This is not to suggest that Carpenter would have a valid claim with respect to what occurred earlier. Even assuming the prosecutor had been threatening his counsel with the filing of the habitual offender notice during the plea negotiations and this had not been explicitly conveyed to Carpenter, there is evidence supporting the conclusions that: (1) counsel believed Carpenter was generally aware of the possibility that the prosecutor might seek a habitual offender designation because Carpenter told him about his having overheard the prosecutor's statement to that effect to his prior attorney; (2) Carpenter generally understood that such a designation could lead to a sentence greater than the maximum based on his prior Minnesota experience, even if he did not fully understand North Dakota's law; and (3) Carpenter and his counsel were essentially playing a game of "chicken," hoping that, when they rejected the State's last plea offer and countered with something less, the State would come back with another offer more favorable than the last, particularly with the evidence suggesting that the prosecutor was concerned about the circumstantial nature of his case. But, of course, the State did not come back with a better deal.
Also, when the State made its last offer approximately two weeks prior to trial, counsel may have concluded it was unlikely at that point the habitual offender notice was going to be filed since, in his experience, the prosecution would have filed it before that time. Also, he may have believed that, even if it was filed after Carpenter rejected the last offer, it could still be dealt with in terms of further bargaining under the assumption the notice would be filed within a reasonable time before trial and not the afternoon of the day prior to trial.
In short, there is evidence that Carpenter generally understood there was a possibility of his being designated a habitual offender when he rejected the last plea offer (and that his counsel believed Carpenter was aware of the possibility) and that counsel could not have reasonably foreseen that the State would not file the habitual offender notice until the day prior to trial, much less that the trial court would allow such a late filing or that the North Dakota Supreme Court would later allow the State a "do over."

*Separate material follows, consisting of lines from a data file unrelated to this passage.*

Every row comes from one small tree of marks. The marks that hang from a mark follow it in brackets, in the order of their numbers. Every link used is in the known rows. Which tree was each row made from?
Known rows:
q781{q343{q395 q535{q576} q586}}: [ 1.50, -0.19, -5.91,  0.52, -2.92, -0.48, -4.66, -4.71, -2.60,  1.90,
 -0.77,  2.21,  0.71,  0.93,  1.38, -1.86, -1.92, -2.86,  3.06, -1.33,
 -1.84,  0.85]
q544{q525{q781{q343}}}: [-1.86,  1.20, -4.54, -0.17,  0.71,  1.21, -3.77, -3.05,  0.81,  0.33,
  0.84, -1.67,  0.10, -0.41,  3.38, -1.27, -2.64, -0.69,  1.47,  0.20,
 -0.93,  0.42]
q781{q343{q535 q544 q578 q586}}: [ 0.65,  0.35, -3.96,  3.09,  0.61, -2.08, -2.05, -1.98, -1.28,  0.09,
 -2.47, -0.54,  0.42, -2.96,  1.36, -2.66, -3.48, -4.50, -0.20, -0.34,
  1.86,  2.65]
q644{q544{q525{q781{q343{q395}}}}}: [-2.08,  0.19, -4.49, -0.06, -0.97, -0.02, -4.39, -3.43,  0.65, -1.29,
  0.61, -1.91, -0.11, -1.33,  3.95, -0.90, -1.93,  0.28,  2.53,  0.96,
 -2.06, -2.19]
q644{q544}: [-0.40,  1.13, -1.99,  0.31, -0.77, -1.09,  0.15, -1.18,  0.37, -0.25,
 -0.04, -1.66,  1.15, -2.20,  0.91,  0.81,  2.22,  0.68,  0.96,  1.57,
  0.00, -0.05]
q343{q535 q578 q586}: [ 1.12, -0.31, -2.95,  1.33, -0.47, -1.62, -1.98, -1.44, -2.49,  1.73,
 -3.08,  0.15, -0.48, -2.91,  0.28, -1.04, -2.27, -4.37,  0.51, -0.42,
  1.96,  1.01]
q525{q544 q586}: [ 0.23,  0.82, -3.94, -1.13, -1.21, -1.69, -0.54, -0.95,  2.30,  1.67,
 -2.04,  1.06,  0.86, -0.19,  0.46, -0.35,  0.98, -1.59, -0.01, -1.29,
 -1.81,  1.54]
q535{q576}: [ 1.43,  2.35, -3.63, -0.75, -0.61, -0.48, -1.07, -1.72, -0.90,  2.10,
  1.02, -0.10,  2.24,  0.53, -0.26,  1.03, -0.29, -1.24,  2.60,  0.89,
  0.15,  1.06]
q343{q395 q535 q586}: [ 0.79, -2.30, -3.36, -0.63, -2.47, -0.89, -3.48, -3.46, -2.85,  0.13,
 -2.74,  1.89, -0.84, -0.91, -0.11, -1.77, -1.29, -3.43,  1.66, -1.02,
 -2.10, -0.98]
q644{q544{q525{q586 q781{q343}}}}: [-2.51,  1.03, -4.47,  0.39, -0.92, -0.63, -3.25, -3.02,  2.88,  0.24,
 -1.58, -1.72,  0.39, -1.27,  3.38, -0.55, -0.16, -0.53,  1.50, -0.59,
 -2.78, -0.66]
q343{q395 q535 q578 q586}: [ 1.67, -1.61, -3.31,  0.69, -1.28, -1.29, -3.42, -1.80, -3.06,  1.16,
 -3.05,  0.95, -0.99, -2.60,  0.26, -1.85, -3.76, -4.40,  1.50,  0.02,
  0.84, -1.31]
q576{q544{q525{q586}} q578}: [ 1.77,  2.32, -2.50, -0.84,  2.46,  1.13, -0.26,  0.00,  2.45, -1.09,
 -0.95, -4.50,  0.21, -0.66, -0.24, -0.76,  1.19,  0.30,  0.55,  2.82,
 -0.19,  1.06]
q781{q343{q395 q535{q576} q544 q578}}: [ 2.15,  1.15, -5.11,  2.36, -0.11, -1.82, -3.38, -1.28, -2.87,  0.59,
  0.26, -0.17,  2.58, -0.79,  1.33, -2.41, -5.08, -3.53,  2.25,  0.39,
  1.18,  0.80]
q535{q576{q544{q525} q578}}: [ 2.72,  4.54, -3.24, -0.73,  2.63,  1.09, -0.32, -0.75, -0.27, -0.20,
  1.88, -4.96,  1.60,  0.47, -0.06,  1.30,  0.29,  0.93,  2.07,  3.82,
  1.86,  2.48]
q781{q343}: [ 0.01,  1.14, -3.81,  0.34,  0.52,  1.41, -1.38, -1.64,  1.09,  0.87,
  1.28, -0.73,  1.25, -0.65,  1.87, -2.03, -0.07,  0.57,  0.87,  0.95,
  0.58,  1.40]
q781{q343{q395{q644} q535 q544 q586}}: [ 0.56, -2.19, -4.83,  1.72, -1.47, -2.39, -4.56, -4.04,  0.79, -2.18,
 -0.83,  0.79, -0.28, -1.24, -0.38, -4.45, -1.87, -4.31,  0.51, -1.14,
 -1.95,  1.22]
q535{q576{q544 q578}}: [ 3.25,  4.59, -3.23,  0.88,  0.62,  0.99,  0.93, -1.14,  1.04,  0.56,
  2.69, -3.76,  1.83, -0.11, -0.69,  0.92, -0.02,  0.96,  2.15,  3.08,
  2.20,  2.27]
q644{q544{q525{q586 q781{q343{q578}}}}}: [-1.52,  1.80, -4.28,  1.81,  0.33, -1.16, -3.02, -1.50,  2.58,  1.29,
 -1.86, -2.79,  0.46, -2.84,  3.73, -0.67, -2.59, -1.57,  1.42,  0.39,
  0.17, -0.91]
q544{q525{q586 q781{q343}}}: [-1.92,  0.70, -4.99, -0.44, -0.17,  0.52, -4.20, -3.08,  2.46,  1.08,
 -1.58, -0.60,  0.13,  0.02,  2.76, -1.96, -2.11, -1.78,  1.66, -1.03,
 -2.89, -0.28]
q544{q525{q781{q343{q395 q535}}}}: [-1.91, -1.01, -4.84, -0.06, -1.04,  0.61, -6.01, -3.90, -2.07, -0.71,
 -0.44, -0.06, -0.44, -0.05,  3.43, -2.98, -3.82, -1.86,  2.25, -1.26,
 -2.77, -1.23]
q535{q576{q544{q525}}}: [ 1.49,  3.62, -3.59, -1.00,  2.89, -0.48, -1.11, -1.29, -0.46, -0.18,
  1.60, -2.53,  1.29,  1.02,  0.78,  2.13,  0.28, -0.11,  2.03,  2.78,
  0.09,  2.32]
q343{q544{q525} q586}: [ 0.00,  0.11, -2.39, -1.62,  1.81, -2.12, -1.80, -2.36, -0.76, -1.64,
 -2.87, -1.47, -0.19, -1.09, -0.31,  0.06, -0.69, -3.58,  0.51,  1.24,
 -1.37,  1.54]
q644{q544{q525{q781}}}: [-2.38,  1.26, -2.36, -0.28, -0.46, -1.36, -2.15, -2.50,  0.02, -0.77,
 -0.55, -2.51, -0.06, -1.88,  2.24,  1.38, -0.19, -0.44,  1.54,  0.81,
 -1.41, -1.10]
q535{q576{q544{q525{q586 q781}} q578}}: [ 1.20,  3.85, -4.41,  0.14, -0.14,  0.03, -1.88, -2.62,  2.29,  0.81,
 -0.19, -3.70,  0.60,  0.69, -0.11,  1.10, -2.15, -1.34,  2.76,  0.96,
 -1.02,  0.53]

Which tree is each row?
[-0.13,  2.38, -5.22,  2.38,  2.47, -0.17, -3.16, -3.04,  2.15,  0.46,
  0.02, -2.83, -1.80, -2.34,  3.41, -0.22, -4.86, -2.14,  1.09,  1.61,
  2.10,  1.33]
q576{q544{q525{q781{q343{q578 q586}}}}}
[-1.13,  0.14, -3.17,  1.20,  0.30, -3.42, -3.52, -1.13, -1.04, -0.26,
 -4.67, -1.09,  0.10, -2.40,  0.72, -1.42, -5.16, -6.02,  0.56, -1.67,
 -1.38, -0.46]
q343{q535 q544{q525{q586 q781}} q578}
[ 1.87, -0.14, -2.51,  0.38,  1.09, -1.81, -1.54,  0.25, -0.55, -0.95,
 -0.59, -1.18,  1.02, -2.43, -0.46, -1.58, -4.65, -2.98,  1.13,  2.42,
  1.52, -1.69]
q343{q395 q544 q578}
[-1.90, -0.22, -5.23,  2.22, -3.11, -0.23, -4.04, -5.37, -0.29,  1.43,
 -1.50,  1.26, -0.89, -1.22,  2.39, -1.99, -2.93, -3.29,  1.17, -3.11,
 -1.77,  1.04]
q525{q781{q343{q535 q586}}}
[-0.59,  0.18, -5.77,  0.35,  0.51,  0.40, -4.56, -4.98,  1.91, -1.36,
  0.20, -1.34, -2.24, -0.27,  2.90, -0.98, -4.10, -1.38,  2.17,  0.84,
 -1.93, -0.51]
q576{q544{q525{q781{q343{q395 q586}}}}}
[-1.40,  0.95, -4.62, -0.06, -2.99, -2.14, -1.64, -2.81,  3.21,  2.07,
 -1.88,  1.40,  0.00, -0.35,  0.95, -0.06, -1.95, -2.66,  0.49, -2.89,
 -2.70,  0.38]
q525{q544 q586 q781}
[-0.44,  0.76, -2.19, -0.75,  1.25, -1.69, -1.96, -0.90,  1.30, -1.68,
  0.71, -2.98,  0.70, -2.19,  0.43,  0.21,  3.03, -0.04,  0.43,  2.22,
 -0.25,  0.85]
q395{q644{q544{q525}}}
[-1.45,  0.54, -5.24,  1.33, -2.24,  0.08, -3.22, -5.18,  2.02,  1.67,
 -0.35,  0.29, -1.07, -1.04,  2.05, -1.16, -3.14, -2.33,  1.50, -1.43,
 -0.92,  0.49]
q525{q781{q343{q586}}}
[ 0.23,  0.34, -3.59,  1.57,  2.60, -2.07, -3.24, -1.72, -2.39, -0.63,
 -3.14, -1.72,  0.17, -2.56,  2.03, -2.38, -3.38, -4.40, -0.11,  0.42,
  1.42,  2.96]
q781{q343{q535 q544{q525} q578 q586}}
[ 0.58, -1.44, -4.78, -0.69,  1.38, -1.65, -4.96, -3.22,  1.87, -2.86,
 -0.34, -1.07, -0.49, -0.64,  0.10, -3.45, -1.84, -3.25,  0.88,  1.36,
 -1.82,  0.76]
q781{q343{q395{q644} q544{q525} q586}}
[-1.66,  0.09, -3.24, -0.92,  0.13, -2.36, -2.85, -2.37,  1.43, -1.06,
 -3.24, -0.92,  0.27, -0.57,  0.06, -0.64, -2.88, -3.99,  1.07, -0.83,
 -3.75, -0.85]
q343{q544{q525{q586 q781}}}
[-0.38,  0.12, -2.64, -0.91,  0.39, -2.40, -2.20, -0.62,  3.06, -1.03,
 -1.50, -2.12,  0.73, -1.77, -0.19, -0.54,  3.46, -1.16,  0.51,  1.06,
 -2.13,  0.15]
q395{q644{q544{q525{q586}}}}
[-0.57, -1.32, -5.77,  1.68, -2.29, -2.07, -5.12, -5.57,  3.70, -1.64,
  0.55,  0.10, -1.12, -1.26, -0.14, -3.17, -4.82, -4.56,  1.60, -1.22,
 -2.05, -0.77]
q525{q781{q343{q395{q644} q544 q586}}}
[-2.18,  0.65, -3.01, -0.40, -1.53, -1.90, -2.51, -2.57,  1.71,  0.01,
 -2.68, -1.53,  0.10, -1.60,  1.74,  0.89,  0.24, -1.55,  1.72, -0.41,
 -3.26, -1.74]
q644{q544{q525{q586 q781}}}
[-0.80, -1.68, -4.14, -1.11, -0.89, -3.00, -5.42, -2.86,  3.10, -2.43,
 -1.73, -0.51, -0.26, -0.56, -1.27, -2.37, -3.66, -5.06,  1.47, -0.77,
 -4.49, -2.58]
q343{q395{q644} q544{q525{q586 q781}}}
[ 1.22, -1.58, -2.66, -0.32,  1.31, -2.92, -3.92, -1.62, -4.09, -1.65,
 -4.19, -0.76, -0.77, -2.40,  0.25, -1.79, -4.36, -5.76,  1.06,  0.81,
 -0.14, -0.56]
q343{q395 q535 q544{q525} q578 q586}
[-0.89,  1.29, -3.84, -0.01,  1.03, -0.58, -2.25, -2.38,  2.75, -0.44,
 -1.46, -1.53, -0.92, -0.27,  1.08,  0.42, -1.59, -1.71,  1.26,  0.17,
 -2.79, -0.21]
q576{q544{q525{q586 q781}}}
[ 0.79,  3.91, -6.22,  4.84, -0.15, -0.79, -2.55, -2.52,  0.07,  2.06,
  2.17, -1.18,  0.89, -1.17,  3.07, -0.25, -5.22, -2.03,  1.92, -0.51,
  2.47,  2.43]
q525{q781{q343{q535{q576{q544}} q578}}}
[-0.45,  0.67, -3.13,  0.70,  1.24, -2.91, -2.93, -2.65, -0.40, -0.38,
 -2.91, -2.23, -1.11, -2.84,  0.39,  0.25, -6.05, -5.64,  1.02,  0.47,
  0.76, -0.13]
q343{q544{q525{q781}} q578 q586}
[ 2.54,  0.45, -5.94,  1.69, -1.78, -0.92, -4.35, -3.07, -2.77,  2.84,
 -0.98,  1.04,  0.67, -0.72,  1.69, -1.90, -4.44, -3.88,  3.05, -0.37,
  1.19,  0.41]
q781{q343{q395 q535{q576} q578 q586}}
[-2.15,  0.66, -4.84,  1.48, -1.00, -1.71, -4.33, -4.92,  3.41, -0.68,
  0.35, -2.30, -1.15, -2.25,  2.30, -0.68, -0.46, -1.88,  1.23, -0.32,
 -1.22,  0.92]
q395{q644{q544{q525{q781{q343{q586}}}}}}
[-1.11,  1.55, -6.11,  3.53, -2.34, -2.19, -3.35, -3.83,  0.23,  2.88,
 -1.62,  0.78, -1.21, -2.49,  3.74, -1.43, -5.21, -4.05, -0.01, -3.24,
  1.40,  2.72]
q525{q544 q781{q343{q535 q578 q586}}}
[-0.66,  0.76, -2.91,  0.34,  1.14, -2.85, -2.79, -0.80,  1.14,  0.01,
 -3.49, -1.92,  0.24, -2.20,  0.40, -0.57, -5.35, -5.10,  0.94, -0.14,
 -0.58, -1.09]
q343{q544{q525{q586 q781}} q578}
[ 0.20,  0.49, -3.83,  0.88,  0.20, -1.20, -1.33, -3.22,  1.40, -0.57,
 -0.92, -0.57,  0.38, -1.08,  0.73, -1.75, -1.26, -2.58,  0.38,  0.35,
 -0.40,  2.36]
q781{q343{q544 q586}}
[ 1.03, -1.45, -3.10, -0.96, -0.93, -2.00, -2.10, -3.09, -0.35, -1.71,
 -2.09,  0.44, -0.30, -1.07, -1.17, -1.19, -2.38, -3.82,  1.54,  0.79,
 -1.96, -1.08]
q343{q395 q544 q586}
[-0.31,  2.19, -5.01,  1.01, -0.81, -2.10, -3.45, -5.13, -2.03,  0.38,
 -1.27, -0.46, -0.85,  0.46,  1.14,  2.09, -2.48, -3.87,  2.37, -1.42,
 -2.07,  1.99]
q343{q535{q576{q544{q525{q781}}}} q586}
[-1.39, -0.31, -4.82, -0.90, -0.20,  1.24, -5.31, -3.46,  0.21, -0.28,
  0.79, -0.90, -0.42,  0.22,  3.27, -2.08, -4.05, -0.78,  2.42,  0.33,
 -1.99, -1.92]
q544{q525{q781{q343{q395}}}}
[-0.89, -0.12, -3.78,  0.28,  1.37, -1.47, -3.46, -3.28, -2.25, -1.56,
 -2.95, -0.77,  0.29, -0.91,  1.85, -2.39, -0.84, -3.44,  0.00, -0.46,
 -1.60,  3.28]
q781{q343{q535 q544{q525} q586}}
[ 0.92,  0.64, -2.23, -0.69,  3.07, -2.45, -1.58,  0.92,  0.43, -0.44,
 -3.64, -2.35,  1.15, -1.94, -0.31, -0.94, -2.46, -4.10,  0.43,  1.67,
  0.27,  0.20]
q343{q544{q525{q586}} q578}
[ 1.21, -0.51, -4.27,  1.64,  0.07,  0.62, -3.69, -0.65, -2.11,  1.01,
 -0.06, -0.08,  0.72, -1.93,  2.46, -3.72, -3.82, -1.73,  1.29,  0.59,
  1.71, -0.54]
q781{q343{q395 q535 q578}}
[ 0.00,  2.58, -6.74,  3.55, -2.37, -0.98, -3.18, -6.02,  0.38,  1.39,
  0.63,  0.43, -0.47,  0.20,  2.25,  0.23, -3.06, -2.87,  2.09, -2.21,
 -1.08,  2.98]
q525{q781{q343{q535{q576{q544}} q586}}}
[-0.72,  0.50, -2.10, -1.60,  0.32, -1.56, -1.36, -0.60,  0.80, -0.31,
 -2.96, -1.99,  0.93, -1.35,  1.05,  0.52,  2.95, -0.52,  1.10,  1.19,
 -2.41, -0.43]
q644{q544{q525{q586}}}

As the Supreme Court has explained in recent cases, demonstrating that counsel was ineffective during plea negotiations is a difficult task in part because:
The art of negotiation is at least as nuanced as the art of trial advocacy and it presents questions farther removed from immediate judicial supervision. There are, moreover, special difficulties in evaluating the basis for counsel's judgment: An attorney often has insights borne of past dealings with the same prosecutor or court, and the record at the pretrial stage is never as full as it is after a trial. In determining how searching and exacting their review must be, habeas courts must respect their limited role in determining whether there was manifest deficiency in light of information then available to counsel.
Finally, Carpenter's petition here is somewhat ambiguous in terms of what he is contending his counsel should have done on the morning of the trial. The same was true for his state appellate brief. A generous reading of his current petition, however, is that he is contending that his counsel should have done two things after telling him about the habitual offender notice and his asking whether he could still plead: (1) counsel should have affirmatively inquired of the prosecution as to whether its last plea offer was still available and (2) counsel should have discussed with him and explored what other alternatives might have been available.
B. The North Dakota Supreme Court could have reasonably concluded Carpenter failed to demonstrate prejudice
In determining whether the state court properly applied Strickland, this court is not limited to the explicit reasoning of the state court or the fact that no reasons may have been given. Rather, the court must "must determine what arguments or theories supported or . . . could have supported, the state court's decision." Richter, 131 S.Ct. 770 at 786; see also Williams v. Roper, 695 F.3d 825, 834-37 (8th Cir. 2012) ("Williams"). If necessary, this requires consideration of both Strickland prongs, even if it is unclear from the state court's decision whether one or both were addressed. See Premo v. Moore, ___ U.S. ___, 131 S.Ct. 733, 740 (2011); ("Moore"). In this case, the focus will be on the prejudice prong since that is determinative.
There does not appear to be any need to "look through" the North Dakota Supreme Court's summary affirmance to critically examine the reasoning of the state district court in order to apply § 2254(d)(1) as may have been suggested by earlier pre-Richter Eighth Circuit precedent, e.g., Worthington v. Roper, 631 F.3d 487, 497-502 (8th Cir. 2011), except, perhaps, to the extent the district court's discussion may be helpful in considering what reasons or theories the North Dakota Supreme Court could have relied upon in denying Carpenter's Strickland claim. See Hittson v. GDCP Warden, 759 F.3d 1210, 1233 n.25 (11th Cir. 2014); Williams, supra. That being said, several of the reasons that the district court may have relied on to reject Carpenter's Strickland claim are questionable.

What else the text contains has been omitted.